Based on Andrew Hodges' biography of Turing, the film moves between Turing's early days in school and his work at Bletchley Park in World War II. The film depicts him as both a genius, and as socially inept and awkward. One of the school scenes shows him talking with a friend about codes. As the friend explains what the code book is about Turing asks how that is different from talking, which he felt was difficult to decipher because people never say what they actually mean. As Turing grows up in the film, he seems to alternate between being the Asperger-ish nerd and the clever genius.

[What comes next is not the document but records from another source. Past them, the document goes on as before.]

Every row gives one point. Examples show where two turns around zero, p and q, send a point. Write where each new point lands after one turn and then the other. Backwards means that the second turn is done in reverse. Each puzzle has new turns, and all numbers are rounded.
In the rows, zero is written as 128.

Turn p:
[100 118 136] -> [117 155 139]
[152 119 158] -> [102 100 138]
[135 113  75] -> [146 139  76]
[125 161 143] -> [147 119 158]
Turn q:
[118  96 125] -> [100 146 136]
[ 96 106 119] -> [112 150 157]
[132 170  89] -> [183 144 122]
[115 149 147] -> [139 104 144]
[147 127 169] -> [109  89 114]
[161 121 118] -> [126 136  94]
Where do these land?
p, then q backwards: [ 91 154 132] -> [ 95 137  98]
p, then q: [109 102 144] -> [143 118 159]
p, then q: [146 146  97] -> [126 149  94]
p, then q: [166 109 138] -> [104 159 148]

Turn p:
[134 161 117 110 174 126] -> [115 111 120 115 182 118]
[ 93 170 156 137 138  98] -> [ 83 144 109 167 153 135]
[155 115 150 146 112 145] -> [129 144 164 115 108 139]
[133 118 126 167  90 155] -> [145 124 161 143  93 160]
[120 128 115 145 143 111] -> [134 123 130 152 140 112]
[121 125 126 105 101  92] -> [141 159  90 134 120 126]
[145  75 146 123 150 124] -> [126 136 147 104 104  79]
[123 133  89  91 116 173] -> [151  84 103  93 124 156]
Turn q:
[142 129 124 168 139 146] -> [137 128 134 166 128 102]
[139 122  93 137 159 177] -> [178 117 127 165  98 128]
[129 123 173  90  97 126] -> [ 82 113 147 105 126 163]
[126 116 135 107  79  90] -> [ 81 143 117  86 118 129]
[131 153 105 156 184 141] -> [187 123 134 154 150 105]
[118 159 113 136 131 155] -> [155 151 151 143 126 135]
[134 116 143 125 120  92] -> [101 119 116 106 141 115]
[ 94 117 130 132 136 147] -> [135 137 111 150 136 156]
[138 115 137 101 108  78] -> [ 96 119 114  77 131 120]
Where do these land?
q, then p: [116 144 125 157 106 114] -> [111 132 117 150 159 136]
p, then q: [ 99 107 139  82 134 132] -> [135 156  97  94 105 137]
p, then q: [121 154 138 171 135 123] -> [124 130 130 169 160 127]
p, then q: [154  59 119  93 128 133] -> [ 98 120 136  57 103 119]
q, then p: [117 155  98 154 142 132] -> [134 153 149 129 167 135]
q, then p: [133 147 133 146 117 154] -> [107 144 147 144 127 141]
q, then p: [121 130 132  57 117 116] -> [121 107 100  71 103 143]
q, then p: [162 128 139 164 144 121] -> [128 153 133 158 126  91]

Turn p:
[134 160 164 161 143 117 150 148  95] -> [132 138 153 139 111 116 125 193 143]
[ 94  92  89 138 109 123 133  93 139] -> [102 122 106  97 143 132 176 100 109]
[146 149 159 143 103  99 143 152  83] -> [129 115 169 138  81 107 133 164 147]
[118 140 148  97 157 162  81 105 137] -> [160 120 101 130 137 176  89 127 102]
[147 122 166 124 123 163 106  98 143] -> [168 145 106 145 109 167 129 118 125]
[ 94 123 130 102 100 113 136 146 133] -> [116 120 157  88 123 134 122 107 136]
[146 111 103  99 163 167 125 123 106] -> [150  98  77 133 151 116 107 124 143]
[101 148 146 125 137 112 172 121 106] -> [126 140 134  84 114 109 125 168 130]
[167  90 143 153 121 109 115 160 148] -> [150 135 167 172 142 117 155 105 142]
[127 151  96  97 143 142 129 107 154] -> [112 141  91 119 137 124  93 107 109]
[107 142  89 149  97 132 145 152 149] -> [ 66 141 136 122 137 130 136 114 150]
[155 108 103 148 139  96 102 132 142] -> [124 120 141 167 151 107 146 109 102]
Turn q:
[124 120 152 125 121 121 148 153 153] -> [130 130 114 112 134 106 112 161 120]
[132 159 130 153 122 112 123  72 108] -> [159 137 112 147 124 125 131  68 144]
[124 103  96 140 121 104 163 158 141] -> [151 143 138 132 133 151 102 178 138]
[126 154 110  96 127 111 130 131 119] -> [123 129 104 118 140 166 134 121 123]
[121 138  97 125 132 127 105  81 140] -> [125 112 115 174 114 148 130  98 131]
[122 156 127 106 125 125 110 153 132] -> [106 120 117 106 139 146 117 121 106]
[173 145 145 116 105 149 185  75 116] -> [138 149  93 144 175  99 165 113 185]
[114 143 108 120 154 128 173 134 126] -> [135 169 116 141 144 148 142 149 112]
[132 127 102 141 130 151  95 144 107] -> [107 123 173 128 126 146 125 110 126]
[139 123 132 142 151 128  99 143 142] -> [131 103 152 130 128 120 123 127  99]
[119  31 209 137 136 114  98 147 127] -> [146  84 155  81  55  59 145 174 127]
[109 137 127 134 112 167 109 146 124] -> [ 84 140 147 122 123 121 112 116 126]
Where do these land?
q, then p: [126 146 126 114 116  83 112 128 141] -> [132  97  96 144 136 130 132 100 132]
q, then p: [ 53 109 185 145 118 117 124 114 133] -> [ 77  97 159 125  68 121 129  91 109]
p, then q backwards: [107  60  97 118  91 117 153 151 128] -> [180 136 161 113 113 151 101 109  75]
p, then q: [148 156 147 138 126 135 114 153  89] -> [123 111 157 111 122 103  87 145 130]
q, then p: [135 131 118  87 135 157 103 121 105] -> [128 144 109  77 138 136 144 135 143]
q, then p: [124 126 127 174 150  89 167 139 104] -> [142 137 127 179  88 109  90 136 136]
q, then p: [148 122 160 104 132 153 105 109 129] -> [130 133 135  87 139 102 158 120 118]
q, then p: [140 139 114 146 161 141 134 140 153] -> [141 116 137 144 135 124 135 174 130]
p, then q: [135 137 121 118 128 155 157 123 143] -> [119 118 113 149 138 153 111 116 117]
q, then p: [164 154  84 135 123 133 112 102 154] -> [145 140 100 152 166 147 166 149 114]

Turn p:
[ 98  83 140 104 152 124 157 150 150 125 119 181 134 107] -> [ 79 153 130  91  91 114 112 100 142 146 118 157 141 100]
[142 110 170 123 154 118 160 130 114  94 131 145 144 120] -> [137 121 145 104 102 125 138 119 141 130  97 150 177 112]
[144 133 130 105 125 109 117 128 176 111 147  92 129 108] -> [133 124 175 134 144 125 147 133 134 148 176 129 135 115]
[114 151 137 133  96 104 118 118 143  97 110 112  90 111] -> [132 105 113 114 155 119 154 140 170 141 162 127 126 148]
[124 149  98 102 100 121 147 124 124  98 132 107 120 103] -> [124 133 107 128 141 120 146 150 125 128 177 121 164 133]
[140 120 105 149 113  92 154 128 157 107 131  70 107 109] -> [142 125 133 138 178 123 131 144 163 147 163  99 154  90]
[131 121 125 118 157 127 111 101  94 159  99 161 137 135] -> [131 108 115 116  99 131  83 134 110  99 110 154 107 133]
[132 174 123 125 110 112 161 124 165 125 130  82 108 143] -> [145 136 149 129 168  89 135 156 140 147 153  87 140 147]
[ 96 131 133 154 149 156 103 104  93 154 148 138 153 148] -> [131 134 123 157 108 131 124 105 119  68  95 127 100 142]
[129 123 125 124 133  86 130 173 136 119 146 135 143 141] -> [109 135 146 154 142 133 112 112 135 162 120 147 159 135]
[125 123 142 125 112 157 106 132  89 181 131 126 118 133] -> [110 116 110 152 113 132 139 156 102 115  96 126  85 130]
[144 141 125 163 128 166 105 133 116 166 117 161 159 118] -> [154 166 113 133 109 161 120 133 110 117 100 145  83 136]
[149 133 113 129 130 120 139 124 147 103 155 131  88 128] -> [152 116 118 132 134 102 139 106 126 160 152 118 141 116]
[129 107 128 129 101 149 115 105 117 138 117 146 145 160] -> [121 117 119 124  95 160 116 124 120 118 117  97 112 145]
[124 120 126 138 160 180  95 145  99 144 105 135 144 156] -> [122 130 123 114 138 155 121 106  81  95  84 136  96 136]
Turn q:
[129 127 131 112 125 145 146 119 142 112 124 120 119  63] -> [154 134 138 108 117 141 151  92 105 137 103 157 119 110]
[125 145 141 140 115  72 131 148 143 106 112 115 128 148] -> [ 98 152 136 123 154  85 126 159 125 122 103 136 135 136]
[118 142 125 109 146 105 122 101 110 106 111 123 127 142] -> [100 157 142 131 119 132 140 139 123 129 149 146 122 152]
[121 146 145 110 139 125  34 119 136 144 206 153 110 135] -> [ 64 100 100 170 149 120 123  76 168 144 169 124  85  91]
[123 128 130 125 146 116 129 131 143 141 189 106 176 107] -> [123 129 135 145 163 124 140  94 117 143 151 119 173  83]
[122 130 114 107 123 135 134 116 151 203 127 118 113  99] -> [153 127 140 155 106 129  99  66 141 146 104 118 144 141]
[114 101 124 107 140 144 139 156 141 109 114 118 122 155] -> [131  91 133 119 143 125 132 140  96 123 131 128 128 165]
[110 158 137 157 120 144 134 144 107 120 129 106 137 151] -> [133 145 140 140 143 129 120 162 109 120 132  92 109 114]
[176 143 103 114 131 125 147 123  78 109 112 123 125 137] -> [127 136 173  92 102 148 131 166 152 139 146 134 129 130]
[144 125 157 128 132 137 141 126 139 115 115 114 144 156] -> [124 122 141 133 151 147 131 151 124  95 120 133 140 136]
[129  92 144 128 114 135 148 131  78 106 114 121 120 139] -> [148 126 125 106 127 147 100 172 110 128 147 157 120 133]
[118 131 132 186 144 127 140 132 151 127 117 112 108 127] -> [166 153 117 128 154 100 140 130 133 103 118 110 114 138]
[140 115 112 108 116 136 146 125 114 162 118 219 120 107] -> [131 111  76 110  79 165 124 123 163 174 101 128 143 141]
[124 129 120 138 133 136  78 132 141 159 109 134 129 117] -> [113 126 110 125 108 116 110  89 137 103 128 102 117 131]
[129 109 105 148  96 137 151 116 146 102 123 139 141 137] -> [152 112 114 135 105 112 153 161 119 115 117 138 145 119]
Where do these land?
p, then q: [138 141 106 103 132 160 159 141 107 124 111  58 146 147] -> [114 148 161  82 163 153 124 141  82 132 167 109 131 124]
q, then p backwards: [124 138 195 127 114 134  48 137 123 127 132 152 149 114] -> [ 74  60  85 138 141 143 107 142 106 154 101 129 118 120]
p, then q: [126 126 138 119 111 112 142  81 111 132 143 121 139 142] -> [129 109 132 125 140  96 119 149 111 102 123 140 139 102]
p, then q: [140 142 121 131 172 119 158 145 113 106 144 145 137 146] -> [ 92 159 124 118 103 146 128 136 143 105 138 128 159 121]
q, then p: [117 122 115 108 127 124 127 141 150 118 137 131 123 132] -> [114 119 123 133 119 126 105 130 141 122 112 121 134 117]
p, then q: [123 125 106 147 127 109  52 122 110 151 124 158 106 123] -> [161  99  84 135 104 108 141 128 170 128 154 134  88 145]
p, then q backwards: [117 134 120 147 107 137 148 140 114 118 148  95 133 134] -> [118 149 136 152 144 127 142 123 152 134 137 135 154 146]
p, then q backwards: [115 137 125 125 122 124 153 114 114 148 120 118  69 132] -> [116 117 114 161 110 114 109 166 144 117 142 148 116 148]
q, then p: [108 107 109 114 113 122 152 143 132 154 122 164 120 133] -> [114 129 126 144 131 161  87 142 114 133 124 105 108 130]
p, then q: [104 138 106 109 152 125 145 138 113  80 127 154 147  95] -> [ 89 132 114 145 101 147 170 141 123 152 138 121 157 105]
q, then p backwards: [161 136 110 174 118 151 133 110 137 138 129 165 140 141] -> [125 114 147 164  94 128 153  85 108 120 134 118 128 109]
p, then q: [115 109 121 146 148 139 130  97 119 155 128  97 113 146] -> [136 141 139  97 137 100 135 117 114 110 141 162 105 130]
q, then p: [171 113 111 131 142 130 112 110 126 138 137 147 115 129] -> [124 140 151 122 105 126 132 110 134 152 159 104 124 118]
q, then p: [112 143 188 115 115 115 154 131 225 119 116 142 123 150] -> [137 138 104  57 163 139  64 102 154  97  85 129 143 128]
p, then q backwards: [141 137 107 127 119 126 142 138 122 157 129  99 139  72] -> [120 134 148 161 108 115 142 104  97  96 150 120 145 145]
p, then q backwards: [131 124 176 118 145 143 121 145 138  74 138 108 137  97] -> [172 132 115 108 154 124 153 111 154  87 140 118 146 100]
p, then q: [135 104 121 135 114 108  99 144 122 136  89 125 138 143] -> [136  97 110 130 123 141 122 103 115 110 144 110 101 147]

Turn p:
[124 114 157 118 149 107 169 104 181 132 144 159 145 168] -> [162  83  98 131 149 113 142 139 155  98  91 150 161 151]
[141 157 165  71 115 154 109 110 139 140 103  98 121 122] -> [118 151  88 102  95 154  90 124 101  83 118 120 125 134]
[116 149 148 110  99 138  96 159 124 105  85  92 151 119] -> [ 98 194 100 146  99 157 111 142 128 127 137 130 130 125]
[160 119 125 170 125  99 156  92 166 156 131 162 134 153] -> [146  86 135 148 150  73 134 118 140 107  88 163 114 127]
[107 147 120 134 103 147 114 163  86 133 140 148 115 127] -> [ 88 140 148 115 141 153 131 117 156 146 138  99 111 114]
[154  96 163 145 160 119 138 103 145 117 111 173 111 142] -> [170 110 159 142 145 116 124 112 141  80 119 154 161 122]
[132 113  93 138 104 128 104 159 125 112 178 118 116 104] -> [101 115 139 149 140 139 146 116 114 161 175 117 101 155]
[121 137 117 126 125 121 133 172 101 141 136 110 129  73] -> [ 94 134 160 133 100 156 138 136 104 168 122 109 123 135]
[136 144 141  80 147 184  98 122 146 143  91 103 181 123] -> [150 177  79  97  59 147 135 108 126 106 119 134 122 135]
[138  92  91 138 112 110 156 142  81 121 144 128 114 137] -> [108 127 156 134 166  94 157 124 109 152 142  94 142 120]
[147 131 157 148 174  96 128  97 135 136 136 134 129 176] -> [171 123 139 104 167 111 131 153 132  98 107 170 128 134]
[154 153 135 141 164 132 167  97 170 107 119 144 122 161] -> [194 103 112 147 143 119 128 146 137  90  99 128 117 114]
[103 141  90 111 113 109 112 116 113 112 137 137 138  94] -> [117 126 136 126 104 110 102 141 143 165 153 100 122 151]
[ 93 114 126 157 105 148 128 129  89 121 145 101 118 101] -> [109 138 134 127 147 147 110 104 112 188 143 121 134 109]
[ 94 112  92 134 124 127 114 155 119 143 119 111  94 119] -> [ 93 114 136 121 116 132 139 140 119 154 167 128 131  92]
Turn q:
[121 164 163 135 140 156  99 126 136 109 135 116 108 105] -> [139 136 105  85 136 137 109 147 129 100 126 121 136 168]
[116 155 149 139 140 121  66 112 157 114 132 161 139 127] -> [147 112  88 120 128 153  90 170 143 135 128  89 136 135]
[ 92 130 109 174  96  99 171 124 120 124 116 138 123 137] -> [142  93 162 165  89 150 143 103 103 131 116 129 135 146]
[ 94 126  82 155 155  93 160 115 117 135 151 124 126 120] -> [133 122 138 148  85 138 177 129  96 142 154 127 162 123]
[148 131 159 153 138 124  85  90 113 103 137 132 145 102] -> [146 107  96 113 162 135 135 158 154 149 111 122 156 158]
[170 102 158  89 117 133 126 164 147 139 128 143  93 115] -> [118 133 130 128 184  88 110 115 127  96 145 109  94 116]
[106 111  86 176 106 133 141 103 143 148 146 116 127 141] -> [120 106 181 125  90 156 159 126 142 141 135 111 141 125]
[183 149 129  73 113 139 150 146 130 131 138 129 130 138] -> [ 98 174 128 148 163 108 110 111 138  95 111 135 131 101]
[ 86 116 106 168 126 101 153 139  88 150 161 106 147 166] -> [137 134 166 171  83 151 159 129 132 159 165 164 133 148]
[164 129 136 102 153 150 150 138 121 160  91 137 120 146] -> [ 90 151 114 118 158 134 115  88 110 138 130 141 103 107]
[143 113 154  62 113 125 160 135 146 157 111 105 132 125] -> [104 169 142 136 153  95 133 131 106 118  99 130  75 109]
[115 143 128 140 126 153  74 129 118 119 123 152 154  82] -> [185 116  92  96 136 154 125 141 156 120 119 123 133 119]
[186 119 136  81 138 129 142 177 151 124  95  93 136 136] -> [ 75 134 118 128 162  92 110 133 120  94 120 172  95  90]
[113 139 118 125 129 130  71 102 107 103 113 132 106 125] -> [142 115  80 107 101 116 123 122 162 137 122 108 135 149]
[ 83  95 106 147 129 134 172 118 125 105 144 137 135 154] -> [145 120 180 134  88 116 124 117 104 163 136 138 154 125]
Where do these land?
q, then p: [145 109 108 122 152 147 134 116 122 111 105 147 126 100] -> [140 127 140 110  94  97 124 128 111 138 123 113 149 149]
q, then p backwards: [141 224 155 116 126 133  98 151 132 126 109 143 104  74] -> [159 160 190  65 115 165 133 111 160 108 132 110 124 177]
p, then q backwards: [131 107 124 154 178 131 102 116  43 134 122 153 128 137] -> [120  78 123 119 122 208 156 124 126 143 174 129 133 115]
p, then q: [136 110 135 122 102  65 114 105 138 126 116 133 134 117] -> [147 103 111 174 111 139 100 151 138 150 148 130 119 136]
p, then q: [109 102 103 132 120 136 146 132  80 137 108 113 103  98] -> [160 159 123 128 139 141 176 152 129 132 114 139 101 149]
q, then p: [144 106 129 101  99 131 117 121 135 145 197 136 131 127] -> [146 123 121 151 128 169 131 167 106 127  96 162 107 148]
p, then q: [131 114 122 148 106 120 137 154 134 122 115 145 165 143] -> [117 106 141 141 113 164 128 134  90 126 119 121 134 128]
p, then q: [ 74 132 143 143 155 158 141 138 153 144 131 132 132 144] -> [134 128 149  97 149 130 134 113 120 121 117 112 121  67]
q, then p: [ 97 124 104 115 147 153 117 114 139 135 157  50 177 140] -> [ 66 110 116 153 104 171 135 137 167 106  86  93 130 142]
q, then p: [113 150 108 120 135 123 135 140 140 134 119 152 132 160] -> [111 139 129 128 125 132 102 101 130 152 142 133 102 126]
p, then q: [143 158 175 115 104 148 151 115 114 145 139 153 116 146] -> [111 113  94  78 102 102 112 133 122 145 103 136 125 125]
q, then p backwards: [130 137 169  83 181  94 107 149 138 135 114  47 106  99] -> [159 147  99  95 108  82  91 137 153 156 135  65 146 190]
p, then q: [145 110 118 147 105 133 120 121 154 136 117 126 122 156] -> [141 103 122 140 118 121 144 124 108 134 135 108 162 128]
q, then p: [134 107 113 150 106 139 138 127 150  58 115 146 121 154] -> [112 159 129 131 117 101 116 110 136 123 146 182 168 161]
q, then p backwards: [146 129 114 151 105 110 162 121 149 134 155 144 124 126] -> [145 108 137 130 127 120 155 159 117 112 123 151  99 112]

Sometimes the film is a bit simplistic in its character psychology but at least it makes an attempt to create Turing as a flesh and blood character rather than a one-dimensional historic figure whose fate seems set from the start.

And that's why "The Imitation Game" succeeds where the other true life inspired films this holiday season fail. Director Morten Tyldum and screenwriter Graham Moore try to make the characters and their situation real in "The Imitation Game." We come to see Turing, Clarke, and the other team members as fallible and vulnerable, which allows the film to build dramatic tension in a way that "Unbroken" doesn't. In "Unbroken," director Jolie never lets us doubt that Zamperini will survive and triumph over all odds, his fate is written from the beginning. But in "The Imitation Game," we are riveted by the story, feel the urgency of what Turing is doing, and worry if he will succeed even though we know the outcome in advance.

The film is also compelling because it goes beyond being just a procedural historical thriller about Enigma. It’s also a portrait of the narrow-minded morality of the the times that almost kept the most qualified people out of Bletchley Park because England at the time deemed homosexuality illegal and a single woman working away from home with a group of men inappropriate. The film looks to the less familiar part of the Enigma story, which was the aftermath. Turing was arrested and convicted on charges of homosexuality in 1952. So the film also packs some potent social commentary along with its nail-biting historical drama.

"The Imitation Game" is the best of the Oscar bait films out this holiday season. But it is not flawless. While it tries to offer some character insights, sometimes it becomes too pat or resorts to a kind of stereotyped shorthand. At times it resorts to nerd cliches that make Turing so socially awkward that he's unable to understand the simplest of jokes, yet Moore also gives him scenes that seem designed to make us think of Sherlock's supremely clever high functioning sociopath. The extremes are sometimes hard to straddle. The opening in particular, where Turing narrates with a Holmesian sense of absolute control, seems too calculated to pull us in with his Sherlock persona (the opening narration is also freakishly similar to Clive Owen's opening introduction to "The Inside Man"). Some of the complaints about the simplification of Turing's character can be found in this article by Christian Caryl. But the film does a far superior job in depicting Turing and his story than the earlier film "Enigma" (2001) starring Dougray Scott and Kate Winslet.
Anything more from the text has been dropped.